Formal language identification, also known as grammatical inference or inductive inference of formal languages, studies the problem of learning a grammar from data. The field asks: given a stream of examples from an unknown language drawn from a specified class, can a learning algorithm converge to a correct grammar? This question, first systematically investigated by E. Mark Gold in 1967, has developed into a rich research area with multiple learning paradigms, positive and negative results for different language classes, and direct applications to grammar induction, language acquisition modeling, and NLP.
Learning Paradigms
The field encompasses several distinct learning frameworks, each modeling different assumptions about the data and success criteria available to the learner. These paradigms differ in the type of input (positive examples, positive and negative examples, membership queries, equivalence queries), the success criterion (exact identification in the limit, approximate identification, polynomial-time convergence), and the measure of complexity.
Identification from informant: learn from positive and negative examples
Query learning: learn from membership and equivalence queries (Angluin, 1987)
PAC learning: approximately correct with high probability (Valiant, 1984)
Identification with probability: learn from stochastic examples
Key Results
The landscape of learnability results is rich and nuanced. Gold's theorem shows that superfinite classes (including all Chomsky hierarchy levels) are not identifiable from text. However, many practically relevant subclasses are learnable. Angluin's L* algorithm identifies any regular language exactly using membership and equivalence queries. The class of k-reversible automata is identifiable from text.
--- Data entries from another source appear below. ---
Below are the code and all the weights of a small trained network. Each question names an input and a class and asks about switching units off, where a switched-off unit gives its printed mean instead of its output.

import numpy as np


def w(rows, s, z=0):
    codes = np.array(rows[::2]) - 128.0
    scale = np.full(codes.shape[1], s)
    scale[-1] = z or s
    return codes * scale


def f(y):
    return y / 2 * (1 + np.tanh(0.7978845608 * (y + 0.044715 * y**3)))


def log_softmax(a):
    a = a - a.max(-1, keepdims=True)
    return a - np.log(np.exp(a).sum(-1, keepdims=True))


def net(x, mask):
    res = np.array(x, float).reshape(1, 8) / 4 @ E
    y = f(res @ A[0][:, :-1].T + A[0][:, -1])
    res = res + np.where(mask, y, B[0][:, -1]) @ B[0][:, :-1]
    return log_softmax(res[-1] @ U[:, :-1].T + U[:, -1])


A, B = {}, {}
E = w([
[149,142,131,98,121,157,86,174,125,140,146,156],'x0',
[17,51,97,219,142,206,49,152,108,175,94,152],'x1',
[73,170,141,170,76,2,43,125,122,69,114,182],'x2',
[137,83,116,113,96,140,126,111,171,110,127,144],'x3',
[191,176,215,129,174,149,12,86,203,142,70,47],'x4',
[141,103,161,109,95,142,132,121,136,158,113,179],'x5',
[111,107,134,138,103,119,179,45,147,144,92,153],'x6',
[112,148,144,105,14,199,121,113,28,47,56,49],'x7',
],0.0097)
A[0] = w([
[149,103,128,103,186,205,153,99,115,154,162,114,64],'n0',
[65,91,102,149,140,152,105,135,119,144,113,140,88],'n1',
[92,104,143,76,123,117,147,150,133,136,110,144,3],'n2',
[75,95,110,166,154,141,116,148,94,145,98,155,74],'n3',
[135,122,164,100,154,95,35,79,175,161,83,79,76],'n4',
[77,62,28,91,101,113,216,164,86,135,168,146,68],'n5',
[146,144,141,145,191,109,122,129,153,155,164,151,182],'n6',
[153,137,126,179,163,110,150,146,128,142,131,157,116],'n7',
[74,103,140,161,173,174,63,114,155,145,62,109,61],'n8',
[120,137,124,90,47,185,117,143,58,37,77,79,159],'n9',
[154,157,172,78,139,84,181,122,167,113,152,95,80],'n10',
[136,162,135,72,144,96,155,124,129,78,149,144,71],'n11',
[52,76,71,107,109,120,161,181,69,128,155,141,97],'n12',
[202,166,174,85,108,102,194,112,141,60,149,100,129],'n13',
[108,125,59,113,92,123,194,130,125,113,172,144,83],'n14',
[140,153,148,134,177,133,86,94,165,88,44,86,119],'n15',
[119,123,72,118,114,113,174,161,35,103,159,191,49],'n16',
[142,91,122,87,160,198,155,114,127,142,150,91,35],'n17',
[166,144,142,63,115,87,148,112,161,94,163,107,64],'n18',
[80,155,173,160,100,36,23,97,158,65,110,183,25],'n19',
[156,142,160,156,132,138,109,155,110,140,139,108,143],'n20',
[74,174,153,102,82,159,108,104,81,129,107,80,149],'n21',
[109,112,128,138,215,62,119,152,219,209,166,170,145],'n22',
[139,118,130,133,156,254,193,136,175,187,142,71,44],'n23',
[199,184,180,76,104,126,159,102,87,68,144,132,131],'n24',
[130,97,168,110,120,138,96,177,147,117,173,143,59],'n25',
[147,120,129,97,89,173,112,92,53,94,71,87,84],'n26',
[180,125,199,133,188,165,38,79,194,131,60,60,68],'n27',
[97,129,98,177,130,163,127,131,160,136,109,114,7],'n28',
[77,69,136,205,110,207,82,107,114,128,156,120,100],'n29',
[77,101,146,229,122,190,98,143,154,155,86,112,108],'n30',
[142,121,94,136,176,92,128,138,207,175,161,166,154],'n31',
[85,168,114,155,82,72,66,107,111,79,163,210,16],'n32',
[163,119,139,143,82,175,113,114,49,107,68,118,129],'n33',
[59,79,83,161,121,187,80,131,113,153,160,91,90],'n34',
[166,151,188,128,131,169,82,92,173,149,129,58,70],'n35',
[168,88,182,147,73,128,111,155,52,93,84,131,144],'n36',
],0.0098,0.0023)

Zero-reversible languages, locally testable languages, and pattern languages are all learnable from positive data. For context-free grammars, Clark's distributional learning algorithms can identify certain subclasses from positive data using substitutability principles.
Alexander Clark's work on distributional learning draws on Zellig Harris's distributional hypothesis to learn context-free grammars from positive data. The key idea is that syntactic categories can be identified by their distribution — the set of contexts in which they can appear. By identifying substitutable strings (strings that appear in the same set of contexts), the learner can infer non-terminal categories and production rules. This approach has yielded provably correct algorithms for learning several classes of context-free languages from positive data alone, partially circumventing Gold's negative result.
Applications and Modern Developments
Formal language identification has direct applications in computational linguistics. The ALERGIA algorithm and its descendants learn probabilistic finite automata from positive data, applicable to language modeling and phonological rule induction. The RPNI (Regular Positive and Negative Inference) algorithm learns DFAs from positive and negative examples. Bayesian approaches to grammar induction use prior distributions that encode MDL-like preferences for simpler grammars. These algorithms have been applied to morphological paradigm learning, phonotactic constraint discovery, and the induction of syntactic grammars from raw text.
The field continues to develop, with recent work connecting formal learnability to neural network training. Questions about whether neural language models implicitly perform grammatical inference, what formal language classes they can learn in practice, and how their inductive biases compare to those of classical grammatical inference algorithms are active areas of research. Formal language identification provides the theoretical framework for addressing these questions rigorously, connecting classical computability theory to contemporary machine learning.